P2 Interrupts in Catalina
I've been trying to use interrupts in my latest project. However, I seem to be confused on how they work on the P2 and in Catalina.
The P2 docs seem to indicate each cog has it's own set of 3 interrupts. Is this correct?
If so, is this supported by Catalina?
In my experiments, if I setup an interrupt on a cog and then setup the same interrupt number on another cog, the first interrupt gets clobbered.
I've modified a version of the Catalina demo test_interrupts_2.c (attached below) to help me test the behavior.
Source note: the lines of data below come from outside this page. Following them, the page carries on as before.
Each row was made from one walk, in order. Every step used is in the known rows, and no mark comes twice. Write each row's walk.
(in the rows, 128 means zero)
Known rows
N, X: [144 119 133 176 149 105 128 104 153  63 160 139 162 171 169 125 114 139
 139  74 110 177 167 162 161 152 109 135 111  86 148 131 104 119 130 126
 144 121  63 125 123 107 132 135 123  86 130 117 133 157 132  96]
E, T, N, U, K: [132 136 148 163 183  59 130  72 137  74  90 172 178 176  89 128 116 144
 120  82 117 177 152 165 121 159 130 106 106 126 134 182 113 102 146  93
 149 156 111 146 133  96 119 167 144 120 105 170 156 140 136  89]
W, K, U: [129 121 146 142 161  81 142 126 142 105 140 125 140 180 104 138 115 119
 166  81 146 176 149 134 162 147 122  95 136  95 159 151 101  99 105 112
 134 132  54 149 141 130 128 131 124  77 108 136 128 129 160  99]
X, N, T: [146 127  85 195 150 131 128 103 121  80 160 135 133 152 169 158 131 131
 131  93 110 148 142 154 135 157 117 118 110  56 113 117  96 134 122 163
 194 164  87 119 135 149 108 135 133  85 118 129 165 123 124 126]
K, U, N, T: [130  98 107 180 149 112 126 105 137  92 173 131 129 186 141 128 107 115
 145  85 129 174 148 144 133 131 137 130 120  73 109 155 105 110 134 123
 162 145  89 153 145 113 104 139 130  86 103 152 154 146 143  86]
X, Y, U, K, R: [141 109 115 194 165 100 129  94 116  63 146 127  99 227  73 138 125  96
 159  89  90 200 183 146 165 153 121 101 160  80  85 124 102 137 141 131
 148 146 101 163 181 109  88 158 113  55 128 164 157 106 142  79]
V, N, U, Y: [140 132 137 160 181  84 105  80 124  77 129 140 141 165 102 128 100 132
 129  92 118 181 133 159 112 144 141 113  71  97 135 162 127 106 118 106
 150 153  51 117 152  88 139 140 162  89 107  87 140 117 122  96]
X, Y, U: [128 117  99 178 148 113 117 120 133  62 166 119 130 171 116 147 143 109
 153  83 107 161 158 139 159 157 114 110 132  75 113 119  92 122 133 118
 167 157  89 125 153 131  87 147 125  75 108 149 141 139 119  96]
W, K, A: [134 141 156 158 186 103 138 127 138 110 124 132 148 187 113 129 115 143
 158  76 124 145 131 144 180 158 121  88  85  97 169 125 100 110  85 114
 145 111  44 134 132 109 128 144 126  65 137 133 126 132 129  84]
V, N: [128 134 132 161 168 107  96 134 148  88 143 129 147 161 117 131 108 161
 131  85 118 167 128 148 153 162 110 126  90  94 141 143 117  96 116 105
 186 142  70 129 135 110 117 128 158  76 127 108 153 133 117  99]
C, K, R: [166 111  95 143 157  75 131 141 139 101 128 127 154 208 101 126 115 143
 150  87 114 179 165 125 187 152 110  90 131  86 152 136 118 116 129 142
 142 122  79 125 158 113 121 139 110  70 129  93 170 144 155  99]
E, T, N, U: [127 124 140 143 156  59 118 102 137  82 104 158 184 148 117 136 126 147
 121  81 131 159 144 157 135 156 122 117 100 110 165 170 100  97 146  92
 149 162  91 133 133  99 130 164 150 134  95 132 155 171 125 103]
X, N: [141 129 115 163 147 121 113 115 112  89 147 147 138 152 136 147 132 142
 131  89 112 148 137 132 134 145 121 102 130  62 121 122  94 125 111 133
 174 159  73 119 140 137 107 140 126  96 123 117 164 114 137 119]
R, K, U: [144 114 132 139 159  88 136  99 146  86 152 128 127 185  81 140 110 102
 159  92 139 162 157 134 173 152 129 102 142  69 136 164 105  91 116  82
 139 144  98 143 143 128 122 141 113  86  97 144 141 111 142 105]
E, T: [149 139 124 155 148  98 132 124 137  72 115 153 179 162 136 138 128 148
 129  85 120 153 132 144 143 162 115 109  85  88 143 148  99  96 114 106
 172 148  77 114 156 106 118 154 118 108 112 156 147 116 126 112]
Y, U, K, R: [137 113 138 193 160  88 132 107 120  79 148 129 117 217  78 127 119 105
 154  84 105 174 181 130 175 159 138 106 154  82 114 146 118 138 152 134
 155 139 101 175 180  80 113 162 123  50 132 140 148 108 154  95]
K, R, Y, U, N: [154 104 140 198 124 131 118  79 113  93 135 128 119 185 111 124 123  93
 145 105 109 180 152 119 154 159 152  94 153  81 117 136 113 133 151 127
 165 149  75 148 162  97  92 159 113  73 131 151 157 146 131  83]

The code as attached works. (NOTE the while(1) loop for the new cog can't be empty in TINY or COMPACT or the cog seems to shut down)
If the same interrupt number is used in both cogs, only the last to be assigned runs.
#include <stdio.h>
#include <propeller2.h>
#include <catalina_interrupts.h>
// define the stack size each interrupt needs
#define INT_STACK_SIZE (MIN_INT_STACK_SIZE + 100)
#define COG_STACK_SIZE 500
long int_stack[INT_STACK_SIZE * 3];
long cog_2_stack[COG_STACK_SIZE];
// interrupt_1 - increment the counter INTERRUPTS_PER_SECOND times per second
void interrupt_1(void) {
// we are a counter interrupt, so add to the counter for next time
_add_CT1(_clockfreq()/4);
_pinnot(57);
}
// interrupt_2 - print the current value of the counter every second
void interrupt_2(void) {
// we are a counter interrupt, so add to the counter for next time
_add_CT2(_clockfreq()/2);
_pinnot(58);
}
// interrupt 3 - throw a random spanner into the works!
void interrupt_3(void) {
// we are a counter interrupt, so add to the counter for next time
_add_CT3(_clockfreq());
_pinnot(59);
}
void cog_2(void) {
_set_CT2(_clockfreq()/2);
_set_int_2(CT2, &interrupt_2, &int_stack[INT_STACK_SIZE * 2]);
while(1) {
_pinnot(60);
}
}
void main(void) {
int i;
// these are counter interrupts so set up the initial counters
_set_CT1(_clockfreq()/4);
_set_CT3(_clockfreq()/2);
_coginit_C(&cog_2, &cog_2_stack[COG_STACK_SIZE]);
// set up our interrupt service routines
_set_int_1(CT1, &interrupt_1, &int_stack[INT_STACK_SIZE * 1]);
_set_int_3(CT3, &interrupt_3, &int_stack[INT_STACK_SIZE * 3]);
// now just let the interrupts do their thing
while(1) {
// toggle the LED to show some activity.
_pinnot(56);
// waste some time just to slow things down (note that we can't
// just use the various _wait functions because doing so stalls
// the interrupts - but we also can't use the _iwait functions
// because they use interrupt 2 which we want to use ourselves).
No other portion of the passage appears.